Re: Capitalisme et Libéralisme
Publié : ven. 25 avr. 2008, 12:28
Bonjour MC,
Très peu actif sur le forum, je découvre ce matin seulement votre dernière contribution. Chouette. Une longue absence n’a pas entamé votre perspicacité. Vos analyses sont bien ficelées, même si les conclusions sont fausses.
Sauf celles-ci :
Les problèmes commencent avec les réflexions suivantes.
Il ne s’agit pas de contester l’existence des valeurs, ni même leur objectivité. Tout le monde reconnaît que la vérité, la justice, la propriété privée, l’argent, la vie humaine, la sanction des coupables, etc., sont des valeurs. On ne pourrait le nier sans s’exposer à être soi-même trompé, volé, tué, et cela impunément. L’éternelle question est celle de la hiérarchie de ces valeurs. La vie (des otages) passe-t-elle avant la sanction des coupables (faut-il relâcher les terroristes ?). Ce drôle de truc, la « justice sociale » prévaut-il sur la propriété privée ? Peut-on mentir pour une bonne cause (la querelle entre Constant et Kant) ? Toute vie morale ne consiste en rien d’autre qu’une hiérarchisation de nos valeurs. Famille avant vie professionnelle ? amitié avant vérité ?
Quand le résultat ne concerne que moi et ceux qui ont accepté de partager mon sort, la hiérarchie des valeurs est une affaire entre ma conscience et Dieu. Des amis et des sages offrent leurs conseils, mais ce ne serait pas ma vie, ni mon salut, si je ne décidais pas librement de son orientation. L’Eglise le reconnaît en insistant sur le discernement et la responsabilité dont doivent faire preuve ceux qui s’engagent — librement — par exemple, dans le mariage ou le sacerdoce.
Ce choix entre des valeurs, comme d’ailleurs toute action humaine, entraîne un coût. En vous écrivant, je dépense mon temps et de l’énergie et je ne fais pas autre chose, qui me tenterait aussi, mais un peu moins (puisque je ne le fais pas). Mon choix peut se formuler ainsi :
plaisir de répondre à MC > plaisir de lire le journal (ou toute autre activité du moment)
Je n’ai pas besoin de mesurer de combien le plaisir de vous répondre dépasse celui de lire le journal. Cette quantification est impossible, et ça tombe bien, elle est inutile. A quoi me servirait de calculer que « répondre à MC » est 37%, ou 118%, plus satisfaisant que « lire le journal » ? Cependant, si je devais enrôler les services d’autrui, il faudrait que nous trouvions un élément commun qui lui fasse abandonner certaines satisfactions pour servir les miennes, et inversement. C’est la fonction du prix.

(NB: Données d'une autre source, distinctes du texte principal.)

Below is a small trained network, with its code and all its weights. Each question gives an input and a target symbol and asks what happens when units are switched off, that is, made to give their printed mean instead of their output.

import numpy as np


def w(rows, s, z=0):
    codes = np.array(rows[::2]) - 128.0
    scale = np.full(codes.shape[1], s)
    scale[-1] = z or s
    return codes * scale


def norm(h):
    return h / np.sqrt((h * h).mean(-1, keepdims=True) + 1e-5)


def f(y):
    return np.maximum(y, 0)


def softmax(a):
    e = np.exp(a - a.max(-1, keepdims=True))
    return e / e.sum(-1, keepdims=True)


def log_softmax(a):
    a = a - a.max(-1, keepdims=True)
    return a - np.log(np.exp(a).sum(-1, keepdims=True))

Le prix est forcément différent de la valeur. Sinon il n’y aurait jamais de profit, c-à-d de satisfaction, et sans la perspective d’une satisfaction — matérielle ou morale — on ne voit pas pourquoi les gens agiraient.

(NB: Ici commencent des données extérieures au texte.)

Below is a small trained network, with its code and all its weights. Each question gives an input and a class and asks what happens when units are switched off, that is, made to give their printed mean instead of their output.

import numpy as np


def w(rows, s, z=0):
    codes = np.array(rows[::2]) - 128.0
    scale = np.full(codes.shape[1], s)
    scale[-1] = z or s
    return codes * scale


def f(y):
    return y / 2 * (1 + np.tanh(0.7978845608 * (y + 0.044715 * y**3)))


def log_softmax(a):
    a = a - a.max(-1, keepdims=True)
    return a - np.log(np.exp(a).sum(-1, keepdims=True))


def net(x, mask):
    res = np.array(x, float).reshape(1, 6) / 4 @ E
    y = f(res @ A[0][:, :-1].T + A[0][:, -1])
    res = res + np.where(mask, y, B[0][:, -1]) @ B[0][:, :-1]
    return log_softmax(res[-1] @ U[:, :-1].T + U[:, -1])


A, B = {}, {}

Affirmer comme vous le faites que je confonds le prix et la valeur est donc un contresens absolu et évident. Pour qu’une transaction ait lieu, il faut que
Par exemple, j’achète un journal à deux conditions
--si je préfère la perspective de sa lecture à conserver £1 dans ma poche en vue d’autres usages,
-- et si le vendeur aime mieux ajouter £1 à ses revenus que conserver le journal sur l’étal de son kiosque
Si la transaction a lieu, c’est que nous avons, le vendeur et moi, reçu une valeur supérieure à celle que nous donnions en échange. Notre hiérarchie des valeurs, à ce moment précis, sur ces valeurs précises, est inversée (il veut l’argent plus que le journal, et moi le journal plus que l’argent). Et la valeur reçue peut être très différente du prix. Je veux désespérément vouloir vendre la montre de mon grand-père, seul bien qui me reste, pour ne pas mourir de faim, et j’accepterai donc un prix très bas, qui, dans les circonstances, sera encore d’une immense valeur pour moi (ne pas mourir de faim), et je peux aussi vouloir acheter une montre, que je viens de reconnaître pour avoir été celle de mon grand-père, et être prêt à payer 3 fois le prix qu’en demande le marchand, parce que telle est pour moi sa valeur sentimentale.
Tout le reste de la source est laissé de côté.